SYS@PROD > alter user hr identified by hr account unlock ;
User altered .
SYS@PROD > conn hr / hr
Connected .
选中COUNTRIES表作为测试对象
HR@PROD > desc countries ;
Name Null ? Type
----------------------------------------- -------- ----------------------------
COUNTRY_ID NOT NULL CHAR ( 2 )
COUNTRY_NAME VARCHAR2 ( 40 )
REGION_ID NUMBER
HR@PROD > select count ( * ) from countries ;
COUNT ( * )
----------
25
HR@PROD > select count ( distinct ( COUNTRY_ID ) ) from countries ;
COUNT ( DISTINCT ( COUNTRY_ID ) )
---------------------------
25
经过验证,COUNTRIES表中的COUNTRY_ID字段是唯一的。
用COUNTRIES表新建一个test表,在test表中做测试
HR@PROD > create table test as select * from countries ;
Table created .
HR@PROD > desc test
Name Null ? Type
----------------------------------------- -------- ----------------------------
COUNTRY_ID NOT NULL CHAR ( 2 )
COUNTRY_NAME VARCHAR2 ( 40 )
REGION_ID NUMBER
HR@PROD > select country_id , country_name , region_id from countries ;
CO COUNTRY_NAME REGION_ID
-- ---------------------------------------- ----------
AR Argentina 2
AU Australia 3
BE Belgium 1
BR Brazil 2
CA Canada 2
CH Switzerland 1
CN China 3
DE Germany 1
DK Denmark 1
EG Egypt 4
FR France 1
CO COUNTRY_NAME REGION_ID
-- ---------------------------------------- ----------
IL Israel 4
IN India 3
IT Italy 1
JP Japan 3
KW Kuwait 4
ML Malaysia 3
MX Mexico 2
NG Nigeria 4
NL Netherlands 1
SG Singapore 3
UK United Kingdom 1
CO COUNTRY_NAME REGION_ID
-- ---------------------------------------- ----------
US United States of America 2
ZM Zambia 4
ZW Zimbabwe 4
25 rows selected .
情形1:
两个select for update语句想要同时锁定一条语句。
Session1:
HR@PROD > select country_id , country_name , region_id from test where country_id = 'AU' for update ;
CO COUNTRY_NAME REGION_ID
-- ---------------------------------------- ----------
AU Australia 3
Sessions2:
HR@PROD > select country_id , country_name , region_id from test where country_id = 'AU' for update ;
这时,session2会一直处于锁等待状态,而不会出现死锁。
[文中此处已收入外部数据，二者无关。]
There are 8 hidden switches. A switch that is on adds its own fixed numbers to the row, and there is some noise. The rows also spread widely along 11 directions, which tell nothing about the answers.
Some rows, each with its switches (1 for on, 0 for off) after it:
[ -6   6   5  -9 -10  19  15  -5 -15  -9   4  -9  -9  -9   1   1   5  15
   7   1   6   6  -4 -12  17 -19  -2  -2   2   3  -3   5  -4   2  17]	0 0 0 1 1 0 1 0
[  0  10  13 -11  12   6   6  -6   6  -5   8  -7  -1 -14  -6  -3  -6  -5
   2 -19  17 -10 -12  -8   2   7  -5   5  -1  -4   5   1  12  -5   1]	1 1 1 1 0 0 0 0
[  0  -1   3  -4   0  12  -2  -8   7  -2  -5  -3  -5  -6   7  -8  -7  -3
   4 -14   8  -5 -11 -16  -3  -1   4  -2 -10 -12  -2   5   6   5   5]	0 1 1 0 0 0 1 0
[ 13  -1  -3   0 -17   6   6  -2  -9  -2   9  -3   1   1 -10 -10  11  -1
 -12  -1  11   8  -7  -6   2 -12   0  -3   3 -24   1   2   6  -1  14]	0 1 1 0 1 0 1 0
[-10  -5  -9 -10 -12  10   2   1  -4 -19  -1  -9  10  12  -8  -6  -2  25
   4  -3  10  -2 -16  -8   7  -9   3  -3   2   0  -7  -7  -1   3  20]	0 0 1 0 1 0 0 0
[ -5  17 -19  -9  -7  11 -21 -14 -19  -5  -4   9  -3  12  -4  -4   7   7
   2  -7   2   0  -7   4  -4  -3   8   6  -3 -23 -12   7   2   9  13]	0 1 0 0 0 0 1 0
[-11  -5  -5  -3  -6  12   3  -6 -15  -8  16  -8   3 -10  -9   9  -8  15
   0   6  12  -9  -4  -5   7  -7   6   2   1  -7  -4  -1   4   6   7]	0 1 0 1 0 0 0 0
[ -9   2   5  -8  16   2   7  -4   4   3   6  -3  -5 -17  -2   0 -12  -4
   0 -25  26 -10  -6  -9   9  11  13  -5  -6  -2   2   1  17  -7  -7]	0 0 1 1 0 1 0 0
[  3   7  -5   8  -2   0  10 -14 -36  -4  24 -18  -3  -8 -11  -2 -10  11
  -5  13  19 -21 -20  12   7  26   8   8   4  -2   5  -2  30 -15 -10]	0 1 1 1 0 1 1 0
[  2  -7   4  -8   9   9  13 -14   7   1   9 -13  -7 -16  -3   0 -18   0
   7 -16  16 -18 -23  -6  -1  16  -2   7  -3   3   4   1   9   0 -10]	0 1 1 0 1 1 1 0
[ -2  -3   2 -12  10   8   8   8   3 -12  12   3  11  -5 -19  -3  -2  -3
  -9 -18  27  -8 -12  -9   6   5   4   2   2  -3   6  -6   8  -3  -1]	0 1 0 1 0 1 0 0
[-24   2 -12 -15  -7  26  -9  -5 -11 -11   2   7  -4  -2 -14   5  -6   6
  -4  -1   1   4  -5 -14   0  -8   5   9  -5 -15  -6  -6  -5   6  18]	0 0 0 1 1 0 1 0
[ -2  -4  -8   6 -23  12  -6 -19 -28  -7   0 -23  -4  -2  12   0  -4  23
  14  18  -7 -10  -7 -10 -10  -4   9  -6 -11 -19 -11  -1  19   2  12]	0 0 1 1 0 1 0 1
[  6  16  11 -10  14  -9   9  -7  -3   5  16  -8   3 -12 -11  -2 -12  12
   4 -21  33 -15 -18   7  13  14   1   0   7   8   8   9  11  -4  -6]	0 0 0 0 0 0 1 0
[  3  24   6   5  -7 -14  -9 -19 -24   9  -2  -8  -4  -2  -5  -5  -2   5
  -6  12   1   2  -6  -2 -13   7  -4  -1  -2 -28   2   0  23  -8  17]	0 0 1 0 0 0 0 1
[-13 -21  14 -15  -4 -24  28  -2   5   8  21  -2  11 -24 -35  10 -15  -1
 -20   9  28   0  -2 -10   8  -7 -10  -3   0 -21   5 -15  -1   0   3]	0 1 0 1 0 1 0 1
[-28   0 -20  -8  -3  18   5 -20 -28 -10 -16   1 -23   9  18   0  -3   6
  18  -4   3 -14 -16  -2  13  12  22   5 -15   1 -26   1   3   0  -4]	0 1 0 1 0 1 1 1
[  4  18   3  -3  16  30  -2 -13 -10  -9   1  -4 -13 -10   7  -5   1 -12
   9 -22   0 -13 -15 -10  -8  15  -4  17  -3   2   3   4  21  -7  -3]	1 1 1 0 0 1 0 0
[-26   7  -2 -24  -4  -4   9   8  -6 -21  -2   7  12   8 -29  -9  -1   6
 -16  -1  22   8 -11 -11  11   0  -7   0  -4 -15  -2 -20  -2  -8  17]	1 1 0 1 1 1 1 0
[-32 -30 -30  -7 -15  24   3  -1 -11 -11   4  10  -6   4  -8   5  -9   2
 -11   2   3  -2  -8 -10   9  -9  20   8  -4 -11 -19 -12  -7   6   6]	0 0 1 0 1 0 0 0
[  0  -4  14 -23   2  -6  18 -22   9   7   0 -17  -8 -13  -1   7  -6  17
  29 -17  11 -12 -19   1   7  -7  -9   0   0   8  -8   8  -7  12   4]	0 0 1 1 0 0 0 1
[  0  -9  -7 -14   2   0  -9  -7  10  -3  21 -12  19  -2 -24  -1 -26  14
  -4 -15  25 -21 -24  -2 -16  23   3   5  -4 -18   4  -8  12  -1  -1]	0 0 1 0 1 1 1 1
[  4   5  -6 -13 -12  10  -2  -1  -8 -15   9  -9  13   4  -7 -10   9  17
   3 -11  17   0  -6  -6   4 -13   1  -4  -4 -19  -6   4   6   2  13]	1 1 1 0 0 1 1 0
[-14  -8  -3 -17   2  33  14  -7 -10  -8  14   7 -12 -17  -5   8   1 -13
  -2 -13  10  -6  -4 -15   9  -7   2  16  -7  -8 -10   1  -1  -1  -1]	1 1 0 1 0 1 1 1

New rows, each followed by its switches (1 for on, 0 for off):
[-13   8  -4 -15   4   5  12  -2 -10   3  21   0  -2 -19  -9   8   6   5
   0 -28  32   7  18  -1  28 -17  17  -9  -1 -14  -9  11   9  -6   4]	1 0 1 1 0 1 0 0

当把第一个事物commit或者rollback之后,第二个事物会继续执行。
Session1:
HR@PROD > rollback ;
Rollback complete .
Session2:
HR@PROD > select country_id , country_name , region_id from test where country_id = 'AU' for update ;
CO COUNTRY_NAME REGION_ID
-- ---------------------------------------- ----------
AU Australia
显然,两个select for update语句想要同时锁定一条语句,并不会出现死锁,而会出现锁等待的现象。
情形2:
第一个select for update事物锁定A row后,想要再锁定B row;第二个select for update事物锁定B row后,想要锁定A row。
Session1:
HR@PROD > select country_id , country_name , region_id from test where country_id = 'AU' for update ;
CO COUNTRY_NAME REGION_ID
-- ---------------------------------------- ----------
AU Australia 3
Session 2:
HR@PROD > select country_id , country_name , region_id from test where country_id = 'UK' for update ;
CO COUNTRY_NAME REGION_ID
-- ---------------------------------------- ----------
UK United Kingdom 1
如果Session1想要继续持有Session2正在持有的row:
Session1:
HR@PROD > select country_id , country_name , region_id from test where country_id = 'UK' for update ;
这时,会出现锁等待的现场,和上一场景类似。如果Session2也想持有Session1正在持有的row:
Session2:
HR@PROD > select country_id , country_name , region_id from test where country_id = 'AU' for update ;
这时,Session2还处于等待状态,但是Session1出现死锁:
Session1:
HR@PROD > select country_id , country_name , region_id from test where country_id = 'UK' for update ;
select country_id , country_name , region_id from test where country_id = 'UK' for update
*
ERROR at line 1 :
ORA-00060 : deadlock detected while waiting for resource
这时,死锁的现象已经重现,而且,场景2从头到尾只使用了一个select for update语句,只是换了参数而已。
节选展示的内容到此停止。